Shimaa Ahmed
Trustworthy Speech Technologies
Research Abstract:
Machine Learning (ML) systems power our everyday interactions with digital services. Social media platforms, smart devices, and governments employ ML for a myriad of tasks, including identity recognition, targeted advertising, facial recognition, speech recognition, and personalization of user experiences. The widespread adoption of ML systems, however, comes at a considerable societal cost in terms of privacy, bias, and trust. ML applications raise concerns about data privacy, as individuals’ information is collected, analyzed, and potentially shared without their consent. In the realm of public safety, the use of ML in surveillance can encroach upon individuals’ rights and amplify concerns about abuse of power. Furthermore, ML algorithms used in decision-making processes can perpetuate bias and discrimination, affecting the fairness and justice of outcomes.
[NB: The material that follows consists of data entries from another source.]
Each row of a before or after table is a point. One or more steps were done to the points. Then noise was added and the rows were shuffled. The steps act on how far a point lies along the listed directions, d1 being the first. Name the steps. A step turns or swaps two directions, mirrors them in a line or flattens them onto one, adds a multiple of one to another, or multiplies one. Angles are multiples of 10 degrees, from the lower direction toward the higher: turns from -170 to 170, lines from 10 to 170 but not 90. Use the fewest steps. Two steps may share a direction if one is a turn and the other turns, adds or multiplies; they go together, in the order done. Otherwise the lowest direction goes first.

Directions:
(1): [ 16 -42]
(2): [42 16]
Before, 9 rows:
[[ 13  -5]
 [-16  10]
 [  8  18]
 [ -6 -10]
 [ 20   0]
 [ -7 -12]
 [-33   8]
 [ -5  -1]
 [  9  22]]
After:
[[  7  -7]
 [-37   2]
 [  6  -7]
 [ -8  -2]
 [ 26   0]
 [-15  13]
 [-11  11]
 [-61  -2]
 [ 30   6]]
Steps: add 1.5 times d1 to d2

Directions:
(1): [ -1  11 -18  29  43  26]
(2): [60 -2  4 -8 11 -5]
(3): [  8  20  -7 -16 -27  48]
(4): [-12  18   9 -47  32  -2]
(5): [ -2 -49 -29 -19   6  13]
Before (9 x 6):
[[ 34  -8   2 -14 -45  16]
 [ 26  -8 -18 -18  13  19]
 [ -7 -11   2  34  11 -25]
 [-12 -18   5 -12 -18 -11]
 [-26 -13 -15  13  54 -26]
 [-34   4  -8   1  49   0]
 [-36 -14   3 -10  32 -40]
 [-36  23   4 -35   4 -10]
 [  1   4   8   7  48 -30]]
After, 9 rows:
[[ 39   0 -16  16 -22  45]
 [-33 -29   8   3   5 -60]
 [-37  -6  14 -34  19 -37]
 [-28  -2  10  -8 -35 -33]
 [ -9 -23  -4  22 -11  -5]
 [  4   1  22 -17  16 -41]
 [-31 -18   1 -21  35 -53]
 [-14  -1   4  19  31 -25]
 [ 27  -8 -12 -32  -4  21]]
Steps: turn d1 and d4 by 80 degrees; add 0.5 times d2 to d3

Directions:
(1): [ -8 -20  29   6  41  -6   7  35  13  56   4]
(2): [ 29   8  17   8  10 -60  -5  17  14 -27 -37]
(3): [-13  47   3 -27  21  29  -4  14 -23   4 -49]
(4): [-18   0  13  45 -23  36 -15  29  39 -18 -18]
(5): [-47  17  14  12  39 -10  31 -29  17 -29  13]
Before (8 x 11):
[[ 29 -13  -4  -9  14 -27   9 -15  -2  14  10]
 [  6 -21   4   5  -8 -25  -5   5   8  24  -8]
 [  1  -7  -9  -7 -26  11 -18  27  -4  18 -16]
 [-25  -1  17  23  -4  42   7   2  39  -8   5]
 [-14  -5  12  49 -21  10   6  -1  37 -15  -1]
 [-30  16 -12  29 -11  28   4 -26  24 -33  12]
 [  6 -21  -4   1 -11  -2  -7  -9  -9  29  23]
 [ -1  -1   4 -13  10 -23  -4   5 -12  27   7]]
After, 8 rows:
[[-32  -3  10  22 -11  60   8  -3  34  -1  15]
 [ 14 -18  -3   3 -13 -16  -9 -10  -7  17  13]
 [-46   6 -14  26  -5  56   8 -25  20  -7  31]
 [  4   4  -2 -14   5 -27  -4   0 -14  14   2]
 [ 32 -11  -4  -8  11 -31   6 -17  -2   7   7]
 [ 14  -3  -2  -1 -23 -17 -20  35   1   5 -35]
 [-21  -9  10  45 -22  23   7  -2  35  -6   6]
 [ 12 -17   4   7 -11 -35  -7   3   9  10 -16]]
Steps: multiply d1 by 0.4; add -1 times d5 to d2

Directions:
(1): [ -2  29  13  -8  30 -11  18   3   8 -10  26 -13  31  -1 -32   9  22  21
 -60   6]
(2): [-26 -25  32  14  17 -30 -29 -39  11   6  17  -9 -41 -12  20  27  10  12
 -11   8]
(3): [ 10  24 -40  29 -16 -13  35 -11  21   1 -19   0 -14 -36  27   6  44  -5
  -8   4]
(4): [ -4  12  22   6   4  -2  24 -13   4  -9  13  20   9 -41   0 -15 -43 -26
   6  59]
Before (11 x 20):
[[  2  -3   4  -1  -3   3   3   7  -9   2   1  -1   1   2   1  -5  -4  -1
    1  -1]
 [  9   8 -11   8   1   8  12  11   4   1  -6  -3   5  -3   5  -5  10  -4
   -7  -4]
 [  5  -6   8  -9 -10  15 -16   5 -14   4  -4   8  -6  11  -3  -3 -13  -6
   21 -16]
 [  5  -1  -5  -8  -7  13   4  17  -5  -7 -17   3   6   6  -6  -9 -10  -3
   17   0]
 [-17 -22  29   1   6  -9 -26 -17  -8   2  10  -2 -10   1   1   4 -17   6
   -1   7]
 [-14  -2  18   8   3 -13  -1 -16  10   3   6   4 -11 -17  10   6 -11  -5
   -7  23]
 [ -1   2  21  -6  10  -3   1  -2  -4  -7  10  -6   4  -3 -10  -2  -4  -4
  -12  18]
 [  9  14   1 -10  -5   4  17  19   1  -4   2   2  25  -3 -10   2  -3  -4
  -14  -1]
 [ -4  -6  12  -6  15  -4 -17   7 -10   3   9 -13   2  35 -15  14  15  31
  -24 -29]
 [  0  -7   3   0   2  -2   3   4  -9   5  -4  11   2  -2  -6  -2 -18  -6
   12   5]
 [ -2  -2  -1   6 -11   9   8   8  -1   4  -7   8  -1 -13   3 -11 -14 -14
   28  20]]
After, 11 rows:
[[  7 -18   0  -1 -29  21 -19   1 -17   8 -18  19 -23   2  18 -11 -30 -24
   58 -10]
 [ -5  10  26  -8  24 -12   1  -4   1  -9  20 -17   9   2 -19   9  18  12
  -42   9]
 [-11 -30   2  16 -23   4 -16  -8  -3  14 -17  11 -36 -15  31  -6 -21 -21
   60  16]
 [ -4 -19   3   6  -4  -5  -7  -5  -9  10  -8  12 -15  -4   7   1 -19  -9
   26   3]
 [  5  11  -1   7   7   4  15   6   5  -2   2  -1   8 -10   1  -5   2  -5
  -13   8]
 [-14 -10   9   5   3 -14 -16 -11   9   8   1  -8 -19   4  11  15  13  11
  -12  -8]
 [ -9 -25   7  -1  -6  -2 -30  -4 -11   6  -5  -8 -12  19   5   4   2  13
    6 -22]
 [ 10  33   3 -16  26   5  21  28  -8 -10  18 -12  49  29 -46   2  18  32
  -57 -17]
 [ -1  25  22  -9  16 -10  24   6   9  -9  23  -1  32 -17 -20  10   0   4
  -45  20]
 [  1  -6   6   1  -4   2   2   4  -8   3   1   0  -3  -2   5  -5  -7  -4
    5   2]
 [  0 -12   2   0 -13   9   0   4  -4  -5 -19  11 -11  -9  10 -11 -26 -16
   37  16]]
Steps: multiply d1 by 3; turn d2 and d4 by -70 degrees; multiply d3 by 0.7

Finally, the spread of misinformation through ML-generated deepfakes challenges the integrity of free speech and trust in digital media. These examples emphasize the need to develop frameworks that ensure a responsible deployment of these technologies. Through my research, I examine the risks posed by ML algorithms and develop robust systems to mitigate these risks and empower users with agency over their personal data. Specifically, I have explored different ubiquitous ML applications encompassing various data modalities such as speech, text, and vision. In my future work, I will focus on understanding data privacy and ownership, interpretability, and model provenance in the generative AI era.
Bio:
Shimaa Ahmed is a Ph.D. dissertator in the Electrical and Computer Engineering Department at the University of Wisconsin-Madison under the supervision of Prof. Kassem Fawaz. She also works as a graduate student lecturer at UW-Madison teaching a Capstone course on machine learning applications. Shimaa's research interests include trustworthy machine learning, speech technologies, and privacy and security. Her dissertation focuses on developing systems and tools for the practical and responsible deployment of machine learning systems. She has presented her research through conferences and invited talks. Shimaa currently mentors three graduate students, two undergraduates, and a high school student. She is an active member of the Women in ECE group at UW-Madison and she hosted a session for the Expand Your Horizon career exploration day for girls and non-binary youth in middle school in April 2023. Upon the completion of her Ph.D. degree in December 2023, Shimaa intends to pursue a career in academic research and teaching. She received her B.Sc. and M.Sc. degrees with distinction in Electrical and Computer Engineering from Ain Shams University, Cairo, Egypt.